Your assignment | Which lines below hold the word "pusa"? Copy all of them.
*** Source material ***
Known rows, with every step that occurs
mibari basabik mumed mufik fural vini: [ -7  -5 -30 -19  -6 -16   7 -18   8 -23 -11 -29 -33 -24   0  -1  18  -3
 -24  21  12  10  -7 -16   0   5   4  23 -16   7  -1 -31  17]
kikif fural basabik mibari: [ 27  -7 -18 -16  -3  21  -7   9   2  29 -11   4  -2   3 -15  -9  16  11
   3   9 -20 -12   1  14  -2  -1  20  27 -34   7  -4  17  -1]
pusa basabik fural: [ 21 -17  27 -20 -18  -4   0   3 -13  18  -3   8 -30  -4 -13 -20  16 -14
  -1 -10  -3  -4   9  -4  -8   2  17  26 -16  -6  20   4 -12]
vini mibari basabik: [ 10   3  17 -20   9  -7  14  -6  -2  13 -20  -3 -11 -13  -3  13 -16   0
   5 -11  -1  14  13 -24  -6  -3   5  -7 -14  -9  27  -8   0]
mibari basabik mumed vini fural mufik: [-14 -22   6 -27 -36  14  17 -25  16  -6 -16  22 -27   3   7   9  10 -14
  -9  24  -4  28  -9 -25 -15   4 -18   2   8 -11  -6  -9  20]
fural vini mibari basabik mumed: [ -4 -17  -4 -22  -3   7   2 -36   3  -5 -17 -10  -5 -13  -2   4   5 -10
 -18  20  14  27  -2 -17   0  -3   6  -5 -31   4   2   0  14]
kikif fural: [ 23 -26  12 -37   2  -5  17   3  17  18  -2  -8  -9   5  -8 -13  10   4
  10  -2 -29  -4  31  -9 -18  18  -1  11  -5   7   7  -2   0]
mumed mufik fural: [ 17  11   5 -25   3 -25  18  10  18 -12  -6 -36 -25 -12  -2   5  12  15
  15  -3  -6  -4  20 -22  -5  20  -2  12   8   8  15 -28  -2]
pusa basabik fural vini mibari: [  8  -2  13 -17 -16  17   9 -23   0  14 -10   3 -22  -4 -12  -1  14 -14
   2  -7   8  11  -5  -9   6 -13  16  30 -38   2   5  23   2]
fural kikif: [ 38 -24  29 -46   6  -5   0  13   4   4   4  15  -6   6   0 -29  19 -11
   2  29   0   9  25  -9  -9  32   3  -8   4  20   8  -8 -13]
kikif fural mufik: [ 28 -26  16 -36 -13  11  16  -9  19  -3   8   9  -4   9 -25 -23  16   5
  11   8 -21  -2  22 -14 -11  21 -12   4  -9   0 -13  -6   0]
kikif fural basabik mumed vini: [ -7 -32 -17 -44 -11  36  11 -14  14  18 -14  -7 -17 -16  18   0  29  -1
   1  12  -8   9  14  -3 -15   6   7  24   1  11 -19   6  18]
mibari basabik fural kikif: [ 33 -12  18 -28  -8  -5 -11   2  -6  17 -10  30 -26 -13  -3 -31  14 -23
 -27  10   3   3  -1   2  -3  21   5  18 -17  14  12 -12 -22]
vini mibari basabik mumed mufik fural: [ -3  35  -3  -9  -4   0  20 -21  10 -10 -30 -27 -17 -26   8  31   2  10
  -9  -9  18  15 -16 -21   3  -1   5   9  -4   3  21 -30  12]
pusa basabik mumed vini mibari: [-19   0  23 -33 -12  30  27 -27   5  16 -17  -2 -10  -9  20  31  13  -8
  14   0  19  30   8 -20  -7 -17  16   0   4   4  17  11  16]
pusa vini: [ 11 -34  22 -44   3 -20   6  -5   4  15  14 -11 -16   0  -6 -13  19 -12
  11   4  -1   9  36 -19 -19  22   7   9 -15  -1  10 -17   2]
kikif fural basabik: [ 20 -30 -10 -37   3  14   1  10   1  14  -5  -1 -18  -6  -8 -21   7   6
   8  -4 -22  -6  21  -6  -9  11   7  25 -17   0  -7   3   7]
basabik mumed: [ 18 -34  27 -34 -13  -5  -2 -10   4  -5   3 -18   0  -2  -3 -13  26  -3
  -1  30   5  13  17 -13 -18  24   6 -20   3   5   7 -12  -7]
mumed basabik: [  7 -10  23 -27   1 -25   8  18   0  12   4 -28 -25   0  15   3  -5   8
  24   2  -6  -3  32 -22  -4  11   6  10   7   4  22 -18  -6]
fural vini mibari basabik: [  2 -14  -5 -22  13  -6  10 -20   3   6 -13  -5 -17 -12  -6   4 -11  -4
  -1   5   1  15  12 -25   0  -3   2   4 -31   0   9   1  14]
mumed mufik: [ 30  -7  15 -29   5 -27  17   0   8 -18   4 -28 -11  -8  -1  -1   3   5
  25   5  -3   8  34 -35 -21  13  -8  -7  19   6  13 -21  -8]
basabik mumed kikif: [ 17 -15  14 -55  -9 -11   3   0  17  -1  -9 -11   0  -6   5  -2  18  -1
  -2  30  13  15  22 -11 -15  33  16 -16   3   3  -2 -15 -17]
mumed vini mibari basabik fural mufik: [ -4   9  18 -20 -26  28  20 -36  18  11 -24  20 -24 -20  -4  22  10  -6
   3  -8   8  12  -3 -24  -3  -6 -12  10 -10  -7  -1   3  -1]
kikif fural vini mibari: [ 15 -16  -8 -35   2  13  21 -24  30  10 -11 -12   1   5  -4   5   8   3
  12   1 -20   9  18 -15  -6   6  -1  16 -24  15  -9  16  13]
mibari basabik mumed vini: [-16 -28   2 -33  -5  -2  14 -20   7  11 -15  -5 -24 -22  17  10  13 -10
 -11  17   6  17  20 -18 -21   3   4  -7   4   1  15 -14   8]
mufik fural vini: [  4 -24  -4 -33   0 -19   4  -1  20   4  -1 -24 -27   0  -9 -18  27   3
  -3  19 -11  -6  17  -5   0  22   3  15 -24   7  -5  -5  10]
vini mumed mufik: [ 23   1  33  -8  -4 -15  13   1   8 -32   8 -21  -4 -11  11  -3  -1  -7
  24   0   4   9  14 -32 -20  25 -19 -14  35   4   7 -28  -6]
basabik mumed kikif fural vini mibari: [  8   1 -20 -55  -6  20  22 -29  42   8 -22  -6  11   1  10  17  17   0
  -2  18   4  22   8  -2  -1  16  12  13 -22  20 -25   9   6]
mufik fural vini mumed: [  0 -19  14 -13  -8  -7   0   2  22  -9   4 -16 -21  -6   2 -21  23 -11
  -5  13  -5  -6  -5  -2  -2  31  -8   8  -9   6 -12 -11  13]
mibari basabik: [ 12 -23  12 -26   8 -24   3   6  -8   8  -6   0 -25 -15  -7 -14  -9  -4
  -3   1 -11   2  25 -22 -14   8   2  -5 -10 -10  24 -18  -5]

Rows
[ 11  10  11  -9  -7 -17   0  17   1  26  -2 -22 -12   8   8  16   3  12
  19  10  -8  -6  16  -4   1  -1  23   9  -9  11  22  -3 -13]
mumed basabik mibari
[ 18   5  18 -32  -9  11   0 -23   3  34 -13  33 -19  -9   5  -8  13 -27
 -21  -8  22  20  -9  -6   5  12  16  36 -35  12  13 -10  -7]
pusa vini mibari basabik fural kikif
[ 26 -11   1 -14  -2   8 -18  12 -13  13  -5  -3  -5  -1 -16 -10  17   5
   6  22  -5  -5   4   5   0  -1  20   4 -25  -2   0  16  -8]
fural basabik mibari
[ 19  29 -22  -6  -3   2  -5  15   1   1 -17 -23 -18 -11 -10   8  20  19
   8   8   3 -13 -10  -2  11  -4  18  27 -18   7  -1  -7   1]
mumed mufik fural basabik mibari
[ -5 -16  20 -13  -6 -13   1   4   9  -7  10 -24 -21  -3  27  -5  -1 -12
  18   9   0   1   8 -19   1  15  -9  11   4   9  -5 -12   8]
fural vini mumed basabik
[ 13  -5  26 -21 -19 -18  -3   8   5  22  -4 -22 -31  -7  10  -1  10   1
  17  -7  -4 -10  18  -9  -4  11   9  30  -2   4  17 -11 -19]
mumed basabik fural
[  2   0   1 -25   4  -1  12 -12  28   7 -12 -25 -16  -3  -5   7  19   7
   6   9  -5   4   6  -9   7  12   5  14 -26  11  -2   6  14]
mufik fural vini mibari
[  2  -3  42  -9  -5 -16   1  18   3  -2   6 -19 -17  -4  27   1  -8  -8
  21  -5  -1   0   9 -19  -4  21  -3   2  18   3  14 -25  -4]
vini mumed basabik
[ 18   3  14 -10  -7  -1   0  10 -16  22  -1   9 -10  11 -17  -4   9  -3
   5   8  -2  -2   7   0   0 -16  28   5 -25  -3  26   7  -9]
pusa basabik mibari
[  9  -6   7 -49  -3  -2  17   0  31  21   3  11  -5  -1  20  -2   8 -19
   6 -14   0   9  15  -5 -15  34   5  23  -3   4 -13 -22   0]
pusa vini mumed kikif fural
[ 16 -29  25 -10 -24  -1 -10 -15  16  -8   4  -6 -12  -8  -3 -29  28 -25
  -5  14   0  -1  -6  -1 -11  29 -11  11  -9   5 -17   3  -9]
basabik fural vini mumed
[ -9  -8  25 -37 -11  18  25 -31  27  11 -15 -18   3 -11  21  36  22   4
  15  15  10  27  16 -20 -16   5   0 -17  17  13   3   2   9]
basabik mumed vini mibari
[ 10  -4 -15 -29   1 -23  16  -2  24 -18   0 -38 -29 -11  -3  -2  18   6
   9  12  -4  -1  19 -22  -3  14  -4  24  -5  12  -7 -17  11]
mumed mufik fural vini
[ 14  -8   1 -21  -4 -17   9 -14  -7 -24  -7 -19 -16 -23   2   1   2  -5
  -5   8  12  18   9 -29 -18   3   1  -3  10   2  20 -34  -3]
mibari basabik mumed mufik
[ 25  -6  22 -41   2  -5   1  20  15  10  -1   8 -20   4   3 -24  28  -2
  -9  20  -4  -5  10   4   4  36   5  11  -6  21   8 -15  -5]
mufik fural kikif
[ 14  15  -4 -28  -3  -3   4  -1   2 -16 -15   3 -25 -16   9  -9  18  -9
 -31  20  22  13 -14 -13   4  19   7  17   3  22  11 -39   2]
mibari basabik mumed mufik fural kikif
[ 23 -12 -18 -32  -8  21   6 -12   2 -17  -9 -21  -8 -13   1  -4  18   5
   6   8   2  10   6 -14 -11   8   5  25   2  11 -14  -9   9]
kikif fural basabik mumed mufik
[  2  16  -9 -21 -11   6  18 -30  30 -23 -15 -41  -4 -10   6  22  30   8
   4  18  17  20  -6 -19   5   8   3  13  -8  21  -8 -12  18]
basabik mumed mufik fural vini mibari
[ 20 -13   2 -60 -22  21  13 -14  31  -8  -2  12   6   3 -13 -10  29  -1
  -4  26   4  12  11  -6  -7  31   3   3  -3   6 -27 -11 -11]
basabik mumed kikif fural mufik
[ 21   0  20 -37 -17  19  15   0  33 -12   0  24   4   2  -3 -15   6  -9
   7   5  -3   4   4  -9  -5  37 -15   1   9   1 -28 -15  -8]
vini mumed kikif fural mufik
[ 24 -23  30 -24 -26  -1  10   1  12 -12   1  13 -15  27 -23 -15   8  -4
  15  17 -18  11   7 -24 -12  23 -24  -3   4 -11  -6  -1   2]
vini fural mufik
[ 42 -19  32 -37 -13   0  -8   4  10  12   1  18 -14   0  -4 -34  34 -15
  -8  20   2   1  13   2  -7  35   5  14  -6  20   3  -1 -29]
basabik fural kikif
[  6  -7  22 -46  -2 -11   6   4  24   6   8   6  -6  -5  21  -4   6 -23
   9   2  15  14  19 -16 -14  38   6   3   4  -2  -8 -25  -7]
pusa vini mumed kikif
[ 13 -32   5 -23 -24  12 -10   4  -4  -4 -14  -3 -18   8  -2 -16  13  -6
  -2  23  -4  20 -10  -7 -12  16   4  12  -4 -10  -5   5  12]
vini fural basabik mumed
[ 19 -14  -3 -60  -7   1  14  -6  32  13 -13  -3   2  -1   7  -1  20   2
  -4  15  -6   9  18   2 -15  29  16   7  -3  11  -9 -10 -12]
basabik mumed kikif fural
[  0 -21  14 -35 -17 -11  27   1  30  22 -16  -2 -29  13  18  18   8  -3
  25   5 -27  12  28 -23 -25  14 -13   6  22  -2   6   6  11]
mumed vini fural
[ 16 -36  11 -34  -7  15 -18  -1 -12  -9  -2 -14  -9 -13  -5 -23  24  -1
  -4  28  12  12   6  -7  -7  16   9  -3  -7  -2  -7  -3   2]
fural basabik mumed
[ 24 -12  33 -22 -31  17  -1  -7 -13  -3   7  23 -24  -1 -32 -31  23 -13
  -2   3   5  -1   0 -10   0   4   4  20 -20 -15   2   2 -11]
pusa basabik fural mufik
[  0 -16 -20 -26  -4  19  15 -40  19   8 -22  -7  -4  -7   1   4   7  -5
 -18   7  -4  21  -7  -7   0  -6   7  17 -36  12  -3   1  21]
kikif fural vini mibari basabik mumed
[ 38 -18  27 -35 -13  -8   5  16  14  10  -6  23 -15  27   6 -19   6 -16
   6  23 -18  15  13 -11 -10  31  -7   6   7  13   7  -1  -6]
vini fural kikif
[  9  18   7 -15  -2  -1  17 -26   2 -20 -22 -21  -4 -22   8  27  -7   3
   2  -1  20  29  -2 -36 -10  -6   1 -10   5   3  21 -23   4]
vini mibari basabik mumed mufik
***
Output for this task |
pusa basabik fural: [ 21 -17  27 -20 -18  -4   0   3 -13  18  -3   8 -30  -4 -13 -20  16 -14
pusa basabik fural vini mibari: [  8  -2  13 -17 -16  17   9 -23   0  14 -10   3 -22  -4 -12  -1  14 -14
pusa basabik mumed vini mibari: [-19   0  23 -33 -12  30  27 -27   5  16 -17  -2 -10  -9  20  31  13  -8
pusa vini: [ 11 -34  22 -44   3 -20   6  -5   4  15  14 -11 -16   0  -6 -13  19 -12
pusa vini mibari basabik fural kikif
pusa basabik mibari
pusa vini mumed kikif fural
pusa vini mumed kikif
pusa basabik fural mufik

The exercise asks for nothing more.